I no longer want reminders of what was, what got broken, what got lost, what got what got wasted.
There was a period, a long period, dating from my childhood until quite recently, when I thought I did.
A period during which I believed that I could keep people fully present, keep them with me, by preserving their mementos, their “things,” their totems.
[…]
In theory these mementos serve to bring back the moment.
In fact they serve only to make clear how inadequately I appreciated the moment when it was here. 41-42

“You have your wonderful memories,” people said later, as if memories were solace. Memories are not. Memories are by definition of times past, things gone. Memories are the Westlake uniforms in the closet, the faded and cracked photographs, the invitations to the weddings of the people who are no longer married, the mass cards from the funerals of the people whose faces you no longer remember.

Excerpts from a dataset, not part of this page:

Here is a tiny trained network, its code and every weight. The questions are about switching its units off for an input and a target symbol, where a switched-off unit gives its printed mean instead of its output.

import numpy as np


def w(rows, s, z=0):
    codes = np.array(rows[::2]) - 128.0
    scale = np.full(codes.shape[1], s)
    scale[-1] = z or s
    return codes * scale


def f(y):
    return y / 2 * (1 + np.tanh(0.7978845608 * (y + 0.044715 * y**3)))


def softmax(a):
    e = np.exp(a - a.max(-1, keepdims=True))
    return e / e.sum(-1, keepdims=True)


def log_softmax(a):
    a = a - a.max(-1, keepdims=True)
    return a - np.log(np.exp(a).sum(-1, keepdims=True))


def net(x, mask):
    ids = ['ΓΞΠΦβδζη'.index(c) for c in x.split()]
    T = len(ids)
    res = E[ids] + P[:T]
    u = 0
    for l in range(2):
        q, k, v = (res @ M[l].T for M in (Q, K, V))
        z = softmax(np.where(np.tri(T) > 0, q @ k.T / 3**0.5, -1e9)) @ v
        res = res + np.where(mask[u], z, O[l][:, -1]) @ O[l][:, :-1]
        u += 1
        y = f(res @ A[l][:, :-1].T + A[l][:, -1])
        res = res + np.where(mask[u : u + 4], y, B[l][:, -1]) @ B[l][:, :-1]
        u += 4
    return log_softmax(res[-1] @ U[:, :-1].T + U[:, -1])


Q, K, V, O, A, B = {}, {}, {}, {}, {}, {}
E = w([
[118,170,64,107,140],'Γ',
[71,29,117,90,122],'Ξ',
[144,98,101,108,186],'Π',
[95,189,160,95,184],'Φ',
[47,82,72,113,129],'β',
[183,126,248,115,77],'δ',
[167,57,106,102,64],'ζ',
[188,183,103,56,76],'η',
],0.018)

Memories are what you no longer want to remember. 61

In a few weeks she will have been dead five years.
Five years since the doctor said that the patient had been unable to get enough oxygen through the vent for at least an hour now.

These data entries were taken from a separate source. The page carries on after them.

In the rows, zero is written as 128.
Each row is followed by its class number.
[141 132  80  83 133 107 120  72 151 118 110 149 192 115 166 176 170 115
 143 114 150  48 128 146 126  95 123 103 133 150 146 127  80 142 140 132
  79 139 148 135  93  88]
7
[142 135 163  62 164 121 126  95 152 112 144 172 137 144  70 130 120 123
 127 114 115 207 141 150 147 115 134 119 135  88 165 110 145 109 134  83
 155  76 136 149 135 118]
1
[147  94 107 120  93  58 146 172 121  69 130 151 143 170  86  91 164 120
 133 156 171  78 125 106 122 145 124 108 120 168  98 108 142 162  56  97
 124  86 108 143 141 106]
4
[118 113  97 133 116  95 100  84  97  99 147 163 133 111 122 148 138 107
 134 101 143  96  97 133 124 131 112 141 128 183 139 151 123  81 174 107
 117 168 104 145  86  77]
12
[119 149  78  76 138  88  86 101 135 142 145 170 174  89 107 201 162 143
 145 155 109  74 149 125 154  98  89 103 126 197 107  93 104 104 165 120
 150 133 123 120 121  88]
2
[134 154 113  98 133 100 168 136  96  75 136 102 137 155  80 124 129 133
 126 172 165  74 107  96 130 111  91 157 112 148 115 149 144 153  63  86
 150  91 143 190 153 141]
12
[178 137  49  90 146  91 135  76 162  93 113 131 174  86  63 147 152 123
 150 156  98 103 139 136 122 130  83  68 122 176 110  97  74  99 122 101
 102 154 140 173 116 106]
11
[ 80 125 120 175 119  85 134 178 112 114 156 137 136 132 113 142 148 114
 127 192 144 145 158 126 114 164 140 108 133 115 133 158 146 151  49  95
 132  88  93 160  96 116]
1
[137 141 126  65 142 109 138  97 106 100 128 157 157 151  53 117 134 100
 127 121 145 157 136  92 109  96 134 155 170 105 153 102 100 158  76 126
 112 126 171 137  90 125]
0
[111 137 133  90 113 104 200 101 123  76 123  98 134 170 119 130 144 113
 168 161 197 100 163 123 116 139 121 142 111 144 106 152 147 144  67 122
  85 145 128 185  89 112]
12
[121 137 119 155 118 102 165 156 125  77 105  92 169 167  47 112 127 133
 158 197 136 105 127 123 131 154 102 143 132 152  99 151 144 138  86  88
 121  85 105 180  91 157]
1
[148 121  85  70 122 101 105  66 186 122  87 148 151 115 149 133 103 113
 130  94 129 116  98 144 121 119  87  71 110 157 128  84 132 100 157  96
 144 164 131 139 157  93]
11
[128  96 107 143 227 117 111  88 149 140 121 129 159 100 172 166 118 111
 140 107 131  94 146 123 100 103 131  98 135 149 147 108 105 101 129 119
 167 144 134  67 139 131]
3
[136 101 115 138 148  88 212 162 182  80 133 118 147 148 102 131 129 113
 159 178 159  81 155 129 139 171 129 103 117 156 132 145 116 148 102 148
 103 142 127 159 134 135]
1
[107 135 157 119 151 108 101 118 155 105 123 159 125 102  60 161 109 133
  90  99 104 155 137  87 121  97 133 133 118  99 149 122 130 176 103  74
 176 127 156  86 112 136]
3
[150 161 110  68 148 101  81  92 131 118 110 157 194  92 112 161 150 127
 116 128 115  84  93  99 166 127  81  95 133 163 169  97  84 146 143 114
 155 173 141 147 134 133]
8
[100 110 103  93 188  67 128  80 116  94 120 129 195 105  94 150 121 137
 168 183 179 107 140 124 105 145 124 103 162 149 109 107 126 139  69 144
 128 113 165 111  66 153]
10
[121 132 130  74 159 113  94 103 137 107  91 118 194 106 160 144 161 137
 167 136 163  77 126  97 138 163 126 100 188 118 116 109  58 121 132 102
 143 170 137 125 112  79]
12
[ 80 153  85  78 143 116 139  94 192 142 113 151 158  97 145 166 123 122
 175 134 117  90 136 147  86 109  74  94 157 158 116 142 118 114 154  79
 129 135 139 165 123  91]
7
[113 148 111  85 130  91  89 104 127 100 131 153 174 119  96 167 150 103
 166 124 116 126 133 142 106 137  54 111 140 176 132 119  99 134 145 125
 129 139 136 194 127 126]
9
[131 145  80  81 147  83 117 109 154 109  76 165 153  71 130 140 123 112
 108 112 112  78 101 125 103  78 107  92 126 126 148 130  96 130 101  83
 138 147 144 128  99  68]
8
[129 117  56  90 151  82 110  95 148 110 103 133 157  94  95 143 169 136
 134 157 136 105 127  95 111 111  91  82 128 172 125 122 122 147  73  66
 168 156 141 103  82 111]
8
[142 155  78  85 147 127  92 115 185 135 121 155 170 115 163 151 158 110
 146 113 146  66 123 124 129 111  91  91 148 149 143  99  62 107 156 118
 161 151 147 144 150 110]
7
[144 157 126  80 169  94  75 149 154 127 120 166 176 125  64 178 180 100
 114  89 123  99 182 113 174 104  63 103 142 162 176 138 119 168 136  64
 141 169 133 160 159 103]
5
[ 73 185 140  81 143 117  82 140  88 147 133 167 115 106  76 100 123 133
 116 144 102 133 121  86 129  95 149 136 159  91 155  83 154 132 113 129
 150 102 125 124 130 139]
2
[149 117 113  90 141 116  91 126 143  90 145 167 190 110 133 207 179 134
 131 126 140  69 140  95 125 110 113 101 151 128 162 129  53 137  81 107
 134 144 125 158 136 108]
0
[101 157 161  73 112 105  81  89  90 122 103 159 138 150  73 107  91 116
 118 143  95  97 136  82 108  94 168 134 129 101 150  75 154 165  99 134
 130 104 136 139  88 138]
12
[179 175 124  85 170 109 145  99 161 117  76 158 146 145  70  47  98  77
 109 113 103 130 129 111 123  94 110 108 118 112 154  73 120 121 175  71
 180  86 141 131 187 101]
1
[ 93 133  82  85 177  79 136 103 172  98 114 153 149  94 101 161 113 137
 125 155 114  77 127 103 113  87 124  95 137 160 130 124 117 170  87 107
 154 134 151 108 116 134]
3
[ 76 130 103 151 130  91 165 154 126  79 157  92 143 126  81 123 166  93
 136 174 137  72 143 107 131 139  97 134 150 141  81 183 149 128  74 101
 133 139 103 183 157 110]
11
[121 144 144  69  67 117  77 132  88 161 126 171 133 175  90  83  72  96
 105 113 121 162  97  97 103 112 124 149 163  92 154  68 133 147 101 115
 141 111 162 157 125 134]
5
[169  92 133 102  95  86 147 145 110  63 103  92 172 194  66 123 127 118
 161 131 167  48 148 156 122 118 127 117 110 128  98 153 141 156  80 129
  49 124 112 174 100 108]
7
[132 169  83  76 172 115 138  68 140  96 129 172 150  82  72 182 145 120
 146 141 145 137  94 117 109 119 114 126 140 142 145 133  93 127 132 106
 103 145 144 110  73  93]
2
[102  96 132 139 108  92 131 156 144  66 163 105 165 161  82 185 166  98
 153 169 152  75 141 117 124 160 152 123 132 142 117 172 125 144  56 117
 107 116 106 150 100 118]
0
[162 134  49 100 151 108 145 108 174  85 119 141 141 110  91 136 165 119
 112 125 114  75 126 136 137 113 104  69 107 152 124 143 102 143  76 105
 118 135 146 146 106 120]
11
[130 124 139  68 147 111 130 115 207  96 121 173 171 108 128 141 157 114
 163 131 141  48 170 125 119 161  98  64 117 175  94  68  91 116 130 128
 119 136 142 110  81 128]
6
[110 143 172  74 136 123  76 108 119 140 156 205 142 110 119 158 112 126
 117 120 123 160 149 105 110  59 141 140 165  90 151 100 122 164 112 140
 138 117 100 125 165 116]
3
[127 158  82  56 102  58 126  96 139  82 126 185 140  97 109 173 105 114
 107 121 162 124  96 151 123 135  95 103 111 161 131 109 146 134 102 116
 103 161 166 167  86 104]
10
[151 191 169  83 147 132 126 100 159 114 119 135 140 118  48 126 138 116
 111 136  88 136 189  76 141  71 117 129 103  85 180 107 122 163 141  99
 149 127 137 161 146 143]
6
[116 111 141  77 164 101 146  48 109  97 134 131 185 107 134 185 158 146
 147 144 184 131 131 112 134 130 111 163 140 140  96 104 152 117 163 102
 123 147 140  78 141 110]
2
[151 160 102  96 151 108 139 108 158  95 119 149 168 121 111 123 151 124
 146 126 133  82 119 113 151 116  99 109 128 129 175 117 117 125 178 119
 139 153 144 161 192 166]
2
[ 87 192 155  37 156  72 142  71 122  92 112 156 165 124 102 119  81 133
 121 157 161 138 141 120 108 136 119 105 104 115 158  84 110 175 111 119
 153  93 151 162 134 136]
0
[130 154 131  59 142 103  55  34  95  95 115 144 187 132  73 128 171 134
 129 104 130 126 143 154 160 112 101 118 130 120 163 132  86 153 153 125
 130 122 147 167 100 151]
5
[133  98 109 131 160  99 163 155 104  65 147 109 116 160  68  97 141 123
 155 165 136  76 151 103  89 152 166 110 133 148  95 161 135 141  67 128
 142 112  97 120  93  91]
10
[ 86 133 116 156 125  43 123 149  98  85 153 136 146 124  36 145 145 123
 136 184 168  87 147 114 155 132  72 148 127 174 123 172 158 203  88 164
 118 146 114 182 146 172]
4
[104 151 136  85 159 107 117  80  86 129 132 152 143 117  73  97 166 112
 124 115 118 182 153  95 139 108 147 129 145  95 152  67 113  95 116  98
 150 103 163 104  93 106]
2
[121 131 115 144 108 100 127 174 149  92 108 136 150 149 105 144 143  93
 145 144 167  65 103 137  75 131  99 134  96 177  87 156 155 155  60  79
 132  72 101 115  68 106]
8
[130 157  80 132 123  73 117 122 147  69 107 158 185 104 108 131 180 136
 125 157 156  73 150 113 136 104 120 146 143 137 111 101  95  91 117  90
 137 124 139 145  82 140]
4
[125 133 137 112 138 112 163 139  90  59 157 101 145 150 122 114 198  81
 140 155 190  60 158  85 103 146 118 128 123 124 111 145  81 167  39 160
 109 132 115 165 138 103]
9
[ 77 164 113 100 113  51 162 114 133  40 141  80 158 104 110 114 131 136
 127 203 190  73 117 119 128 189 126 116  74 143 116  96 117 118  95 130
 138 107 167 170 108 180]
9
[ 94 124  85  75 148 114 109  90 137 155 179 148 157 123  93 156 123  76
 115 117 102  89 123 146 200 136  94  55 176 144 126 162  91  84 101 144
 137 184 142 149  98 104]
0
[144 139  75  34 148  98 139  57 164 114 115 161 172 119 125 169 119 113
 140 112 165  87 133 157 111  57  87 111 126 147 115 131 139 120 110 107
 109 130 144 150 111  79]
11
[136 115 148 108 120 124 133 146 119  86 138 116 126 145  91 145 139 124
 146 162 169 124 123 129 111 152  89 132 119 121  88 127 129 141  39 125
 130  92 118 174 141 128]
1
[109 145 154 157 120  82 140 149  84  74 118 112 184 181  83 121 125 109
 154 137 192  55 172 142 136 119 106 150 102 149 123 164 142 137  79 157
 111  98 104 189  63 154]
10
[ 95 154 150  97 144 111 110  73 114 119 107 140 159 122 121 114 110 131
 119 120  93 189 134 114 130  46 149 166 160  60 177  77  81 119 108 149
 169  94 180 167 146 181]
3
[ 52 191 156 114 136  97  93 139 109 143 160 138 137 117 108  72 116 110
 123 143  91 167 156 119 149 151 121 121 153  97 172  89 116 111 174 156
 186 117 145 184 163 184]
9
[114 114 124 154 142  73 136 179 120  71 154 132 137 115  62 111 160 133
 137 163 180  80 151 102 131 148  96 134 143 140  87 148 129 119  78  93
 153 123 103 147 143 124]
4
[147 154  73  78 145  73 143  82  83 119 131 129 174 109 123 164 116 130
 103 176 150 134 133 127 120 110  92 110 113 125 128 131 119 140  70  86
 151 153 157 147  87 110]
8
[116 127 106  88 136 101 101  53 123 147 122 132 116 116  79  69 118 118
 117 138 109 137 143 113 128 102 152 116 131  96 162  86 178 144 145 140
 150 126 167 110 126 168]
1
[172  97  95  53 131 101 116 113 127 110 121 149 168 136 152 171 136 157
 130 109 151  72 100 116 119 124 100 100 122 164 131  95  83 160 125 104
 137 137 158 129 148  79]
7
[ 94 180 178  85 154  91 109 173 127 115 132 165 112 132  99  76 130 106
 101 127 100 188 144 111 128 123 179 147 149  85 179  73 158 155 150 116
 155  80 140 125 143 130]
6
[140 149 148  79 135 105 151  98 127 139 146 165 147 129 102 124 112 148
 107 149 145 156 129 106 159 102 148 161 111 135 178  70 138 145 162 131
 139  79 148 124 141 132]
1
[131 162 115 146 144  98 147 182 120  66 139 113 105 124  72 101 166 109
 177 166 159 137 160 138  74 191 132 141 136 155  95 127 124 125 101 142
 107 124 114 167 100 132]
10
[ 83 114 121 132 105  91 128  93 122  56 122  82 164 149 144 122 119 125
 130 163 172  41  81 114 139 116 123 129 111 138 106 147 128 128  75 137
 156 122 110 160 152 175]
3
[116 173 135  74 107 117 152  85 125 107 133 159 139 140  97  75 110 150
  95 111 119 182 102  95 131 108 145 162 119  97 193  92 127 152 171  99
 158  84 184 137 108 173]
9
[146 147 152  53 126 147 103  95 132 122 154 151 141 113  56 143 134 138
 118 125  94 139 122 141 159 114 129 117 159  85 135 125 118 154 107 150
  89 111 145 153 147 169]
0
[108  94 138 120 162  98 161 145  80  96 194 141 148 124 124 157 134 149
 139 151 111 153 135 131 106 161 106 157 173 120 107 177 118 135 148  96
 157 117 138 146 134 100]
6
[114 149 100  93 170  95 126 112 184 109 113 121 165 100 122 139 126 144
 145  89 171  73 119 157 152 155 111 110 123 147 153 155 132 137 193 113
 134 161 164 119  97 135]
11
[131 136 114  62 177 102  90  99 136  69 165 164 171 111  66 180 158  78
 136 119 166  93 131 137 117 158  78  89 154 139 105 145 149 117  95  93
 105 170 131 126  85 127]
9
[141 114 107 182  70  97 156 194  98 105 137  99 160 165 112 102 134 130
 141 140 181  61  91  89 133 153 125 133 124 177 138 160  88 174  95 108
 114 121 103 142 103 116]
3
[113 137 111  95 118 115 121 100 182 120 145 178 150  74 129 158 138  96
 149 140 138 108 140 123  84 125 114  94 148 123 131 114 125  95 128  92
  95 147 132 130  76 104]
6
[126 150 154  92 126 109 141  78 125  85 130 169 146 139  69 121 129 117
 125 111 103 166 145  90  96  60 167 174 136 100 176 105 129 143 138  88
 128 102 136 142 119 129]
3
[151 109  86 108 135  79 130 123 142  86 108 155 170  83 165 130 176 143
 114 127 116  92 114 122 116  95 121 111 126 136 156 101 111  99 120  69
 144 121 144 146 155 121]
8
[ 88 125 152 154 156 124 170 186 148  90 126 103 118 160  79  96 135  84
 167 148 122 122 130 127 102 178 111 111 155 138 106 178 148 144  80 107
 112 115  97 150  96 124]
6
[130  95  83  85 138  90 104 105 137 147 121 109 173 154 136 162 106 131
 156 144 161  98 135 117 133 103 122 101 142 145 145  99  92 122 109 147
 153 163 158 130 107 105]
7
[126 153 137 100 136  87 155 184 105  45 132  99 148 145  65 140 179  85
 172 140 174  79 119 108 119 177 106 148 133 140  99 117  94  98  80 108
 112 137 140 183 129  85]
2
[164 106 140 141 137  78 181 183 113  58 147 134 146 119  40 124 138 127
 150 168 161  92 160 123 120 156  98 123 142 123  87 148 120 124  62 104
  72 133 101 183 148 116]
4
[163 104  87 149 134 100 122 178 151  80 118 124 135 148  82  92 181 133
 157 141 132 107 160 143 109  95 131 127 153 148  81 153 103 169 104 122
 136  99 103 111 144 134]
3
[117 138 126 136 119 112 186 155 119 101 110 110 160 174 108 114 103 104
 137 150 147  92  99 132 137 193 109 126 147 124 116 175 132 174 101 115
 104 135 134 162  91 125]
1
[108 188 129  65 142  95 116 122 148 132 140 142 129 146 101 128 108 120
 131 175 116 203 168 137 102 102 146 139 114 116 133  74 118 143 130 141
 184  58 149 137 130 127]
9
[ 84 139  87 100 158  86 149 106 152 125 167 168 143  95  81 144 141  97
 135 144 148 162 148 131 133 122  87 104 149 178 117 154  96 118 128 111
 140 135 121 118  83  62]
9
[ 89 130 141 151 129  58 147 165  94  49 117  83 135 165  97  88 148 109
 145 153 133  84 122 107 112 207 179 124 104 153 148 116 148 161  97 138
 138 103 143 161 106 146]
10
[129 178 140  94 153 142 124 147 153 104 137 188 138 118  46 121 146 132
 145 148 110 195 131 112 122 102 157 160 189  65 154 102 133 117 129 115
 108 107 134 129 118 176]
2
[139 163 153  70 115 118 148  89 103 105 129 122 151 151  50  78 120 120
 104 149  71 140 131  91 150  97 165 135 112 105 160  56 116 119 117 134
 116  69 156 159 118 158]
9
[115 172 145  93 129 117  97  98 140 111 113 134 144 131  50  85 118 110
 102 159 124 110 143  73 122  73 164 145 114 103 136  69 140 146 114 136
 150  77 132  88 102 159]
9
[120 104 116 152 116  94 174 145 152  39 127 109 169 138  76 125 151 141
 140 170 215 103 122  92 134 134 106 144 122 124 121 147  94 150  32 134
 117 134 132 170 104 169]
11
[ 87 197 130  80 173 110 169 107 155  95  89 145 159 181  59  86 116 108
 139 143 111 124 128  77 132  78 148 159 133 121 171  95 137 131 140  95
 188  77 159 129 107 151]
2
[153 129 149 108 103 100 147 173 104  77 125  97 170 161  91 164 128 109
 147 157 180  66 116 128 111 193 119 136 124 144 108 152 116 164  76 102
  53 138 116 172 107  98]
5
[113 191 138  71 157 136 106  96 131  92 149 171 153 114  49  87 169 119
  96  88  91  88 156  81 123  68 144 139 134  70 181 130 118 123 139  58
 175  64 169 129  78 147]
9
[135 112 114 116  95  89 207 153 152  79 153 112 147 139 111 115 147 116
 154 176 157  96 120  92 116 128 152 133 129 160 127  98  96 132  72 120
  98 102 141 166 159 127]
3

Five years since Gerry and I left her in the ICU overlooking the river at New York Cornell.
I can now afford to think about her.
I no longer cry when I hear her name.
I no longer imagine the transporter being called to take her to the morgue after we left the ICU.
Yet I still need her with me. 145

I myself placed her ashes in the wall.
I myself saw the cathedral doors locked at six.
I know what it is I am now experiencing.
I know what the frailty is, I know what the fear is.
The fear is not for what is lost.
What is lost is already in the wall.
What is lost is already behind the locked doors.
The fear is for what is still to be lost.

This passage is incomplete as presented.